Все артисты были в сборе, они собрались в помещении за сценой. Каждому налили по рюмке того или другого, из бутылок, которые Вендт запасливо составил в углу. Изъяснялся он преимущественно по-французски.

Фру почтмейстерша Хаген проглядывала программу, дойдя до струнного квинтета, она вздрогнула, как будто ее ударило током.

— Боже мой, что это такое? — спросила она Хольма.

— Струнный квинтет с цимбалами, — отвечал Хольм.

Фру Хаген беспомощно рассмеялась:

— Но кто… кто же будет?..

— Я, — сказал Хольм.

— О-о, мне дурно! Ха-ха-ха! Вендт, он сошел с ума!

Публика уже с четверть часа как томилась скукой, господа сидели, посматривая на свои часы, и переговаривались между собой, мол, пора бы и начинать. Доктор Лунд держал свою жену за руку — под шалью.

На сцену вышел гармонист, деревенский парень лет двадцати. Привыкши играть на танцах, он держался как ни в чем не бывало. Посреди сцены стояли небольшой столик и два стула, он мигом сообразил, что ему делать, уселся и начал играть.

Песня, петая-перепетая в его околотке, звучит неплохо, и чем дальше, тем все лучше и лучше, два баса, и оба хорошие. Односельчане со вниманием слушали, как играет их гармонист. Когда он закончил, кое-кто из молодежи с жаром было ему захлопали, но, не встретив поддержки, стушевались и принагнули головы.

Парень немного выждал, глядя поверх рядов, и заиграл снова, на этот раз под аккомпанемент грампластинки. Вебер, красивая, ласкающая слух мелодия. Фру докторша Лунд, маленькая Эстер из Поллена, силилась скрыть, до чего она растрогана.

Это был первый номер.

Следующим выступил хозяин гостиницы Вендт со своею речью, которая не сказать чтобы удалась. Вместо того чтоб присесть к столу и начать рассказывать, он остался стоять, это раз. Он был во фраке и выглядел весьма импозантно, но только с задачей своей не справился. Вендт — и в роли знатока? По части рабочего движения, и воздержания, и сценического искусства, и морских перевозок? Вендт — в роли великого политика и профессора кислых щей? Разумеется, ни в одну из этих тем он не углублялся, но касаться касался и отпускал колкие замечания. Совсем уж никудышным его выступление не назовешь, иначе Вендт не был бы Вендтом, и, когда он время от времени забавно острил, судья с пастором не могли удержаться от смеха. Но только эдакие речи мог держать кто угодно, и Вендт своим художественным чутьем это понял. Проговорив с пятнадцать минут, он дал отбой и направился за кулисы. Заслышав жидкие хлопки, он обернулся к залу и вот так вот, пятясь задом, удалился со сцены. Хорошо, нашлись доброжелательные зрители, так что хозяина гостиницы Вендта проводили вполне пристойно.

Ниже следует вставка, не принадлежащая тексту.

Below are the code and all the weights of a small trained network. Each question names an input and a class and asks about switching units off, where a switched-off unit gives its printed mean instead of its output.

import numpy as np


def w(rows, s, z=0):
    codes = np.array(rows[::2]) - 128.0
    scale = np.full(codes.shape[1], s)
    scale[-1] = z or s
    return codes * scale


def norm(h):
    return h / np.sqrt((h * h).mean(-1, keepdims=True) + 1e-5)


def f(y):
    return y / 2 * (1 + np.tanh(0.7978845608 * (y + 0.044715 * y**3)))


def log_softmax(a):
    a = a - a.max(-1, keepdims=True)
    return a - np.log(np.exp(a).sum(-1, keepdims=True))


def net(x, mask):
    res = np.array(x, float).reshape(1, 8) / 4 @ E
    u = 0
    for l in range(2):
        y = f(norm(res) @ A[l][:, :-1].T + A[l][:, -1])
        res = res + np.where(mask[u : u + 9], y, B[l][:, -1]) @ B[l][:, :-1]
        u += 9
    return log_softmax(norm(res)[-1] @ U[:, :-1].T + U[:, -1])


A, B = {}, {}
E = w([
[173,127,60,177],'x0',
[132,7,65,77],'x1',
[137,181,104,1],'x2',
[211,125,23,110],'x3',
[53,191,117,102],'x4',
[218,157,101,162],'x5',
[66,163,127,132],'x6',
[155,170,185,92],'x7',
],0.0019)
A[0] = w([
[128,121,118,132,95],'0.n1',
[128,128,128,128,127],'0.n2',
[165,24,58,89,90],'0.n3',
[74,136,204,224,49],'0.n4',
[120,130,119,136,114],'0.n5',
[3,56,122,160,27],'0.n6',
[99,239,197,140,8],'0.n7',
[168,176,78,37,26],'0.n8',
[141,90,188,121,57],'0.n9',
],0.0045,0.0017)
B[0] = w([
[139,141,134,135,108],'0.n1',
[128,128,128,128,127],'0.n2',
[93,252,164,155,248],'0.n3',
[146,201,76,30,215],'0.n4',
[140,124,132,126,121],'0.n5',
[59,29,94,94,221],'0.n6',
[55,226,153,174,183],'0.n7',
[103,123,54,52,134],'0.n8',
[146,136,167,91,110],'0.n9',
],0.0038,0.0012)
A[1] = w([
[166,170,19,1,39],'1.n1',
[185,79,242,110,2],'1.n2',
[138,133,128,118,121],'1.n3',
[207,108,82,233,71],'1.n4',
[37,139,174,10,88],'1.n5',
[134,129,128,122,124],'1.n6',
[183,82,237,107,6],'1.n7',
[82,169,39,142,144],'1.n8',
[206,88,70,222,42],'1.n9',
],0.0051,0.0029)
B[1] = w([
[154,137,94,3,177],'1.n1',
[196,95,192,102,107],'1.n2',
[121,128,131,139,123],'1.n3',
[190,115,57,187,177],'1.n4',
[179,116,88,208,253],'1.n5',
[124,128,129,135,124],'1.n6',
[190,94,197,107,105],'1.n7',
[190,90,204,100,198],'1.n8',
[184,173,74,196,166],'1.n9',
],0.0051,0.0023)
U = w([
[188,77,214,121,4],'0',
[64,244,178,155,150],'1',
[26,32,101,141,121],'2',
[164,145,60,9,208],'3',
[220,125,52,223,178],'4',
],0.012,0.0014)

Each question gives the input, the list of numbers given to net, and the class t.
The units are the neurons (one row each of A and B). Each row of codes is followed by its name. A weight is (code - 128) times the scale printed after its matrix; where a second scale follows, it is the last column's (A, B and U).
mask holds one flag per neuron, layer by layer. A switched-off neuron (its flag False) gives its mean, the last column of its row in B, instead of its output. The means were averaged over made-up inputs and are rounded, as every weight is.
A unit's drop is (log p(t) with every unit on - log p(t) with that unit switched off) / (log p(t) with every unit on - log p(t) with every unit switched off).
The circuit of an input: a set's keep is (log p(t) with only the set's units on - log p(t) with every unit switched off) / (log p(t) with every unit on - log p(t) with every unit switched off). Starting from the 12 units with the biggest drops (on a tie, the unit counted first), units are removed one at a time, each time the one whose removal leaves the highest keep (on an exact tie, the one counted first), for as long as the keep stays at least 0.8.
circuit, biggest first: the units of the circuit, biggest drop first
unit that matters most: the unit with the biggest drop
top k neurons: the k neurons with the biggest drops, biggest first
drop when u is switched off: that unit's drop, to one decimal
input [4,6,1,-5,3,0,4,8], class 2: top 2 neurons -> 1.n9, 1.n4
input [5,1,2,3,6,0,-7,-7], class 3: top 4 neurons -> 1.n1, 0.n8, 1.n5, 0.n3
input [-1,-2,2,2,0,-5,1,-2], class 2: top 3 neurons -> 0.n4, 1.n9, 1.n4
input [-1,-7,3,2,-2,1,-5,-2], class 1: circuit, biggest first -> 0.n7, 1.n5
input [-2,3,5,-8,8,2,-2,-4], class 2: circuit, biggest first -> 0.n3, 1.n5, 1.n9
input [7,5,7,-8,-6,-1,-3,4], class 0: unit that matters most -> 0.n4
input [-3,-1,-7,4,4,2,8,-2], class 2: circuit, biggest first -> 0.n6, 0.n3, 1.n5
input [1,4,0,-6,0,3,-1,-1], class 2: top 2 neurons -> 0.n6, 1.n8
input [8,-3,0,2,8,-7,-2,-3], class 2: top 2 neurons -> 0.n4, 0.n3
input [2,1,3,-3,-7,2,-2,2], class 0: drop when 0.n9 is switched off -> 0.2
input [8,0,4,-1,-6,-8,3,-4], class 2: drop when 0.n4 is switched off -> 0.1
input [-3,1,-1,0,7,-1,6,-1], class 2: drop when 0.n6 is switched off -> 0.4
input [-1,4,2,-2,4,-6,7,6], class 2: drop when 1.n3 is switched off -> 0.0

Третьим номером поставили две грампластинки, потому что фру почтмейстерша Хаген разнервничалась и попросила отсрочки. Она единственная из них была профессионалом, и надо же, чтобы именно на нее напал страх. Когда же ей не помогла и маленькая отсрочка, устроители несколько растерялись.

— Давайте объявим первый антракт! — предложил Вендт, обосновавшийся с аптекарем в углу, где стояли бутылки.

— Я б сейчас спела, — сказала Гина из Рутена.

— Спой, Гина, ради Бога! — взмолилась фру почтмейстерша.

Но тогда и аптекарь тоже должен был выйти с гитарой на сцену, а он к этому был совсем не готов. Кроме того, у него болит палец, смотрите, как нарывает.





— Карел, ты бы не пошел, не подыграл Гине?

— Ладно, — сказал Карел, — ежели вы мне доверяете.

Зрители в зале ерзали и громко переговаривались. Но вот появилась Гина вместе со своим мужем, и все стихло. Они уселись по обе стороны столика.

Гину знали, она пела в церкви и на молениях. Сегодня она приоделась, на ней был зеленый лиф, стянутый на груди крючками, и выходная юбка, та самая, в которой она однажды носила сено и которую для такого случая позаимствовала опять. Наряд не из худших, он свидетельствовал о ее искренности, Гина и не думала выдавать себя за артистку, она и на сцене оставалась простой деревенской бабой, благослови ее Бог, она и так хороша, к тому же Вендт поднес ей перед выходом рюмочку, что явно пошло ей впрок.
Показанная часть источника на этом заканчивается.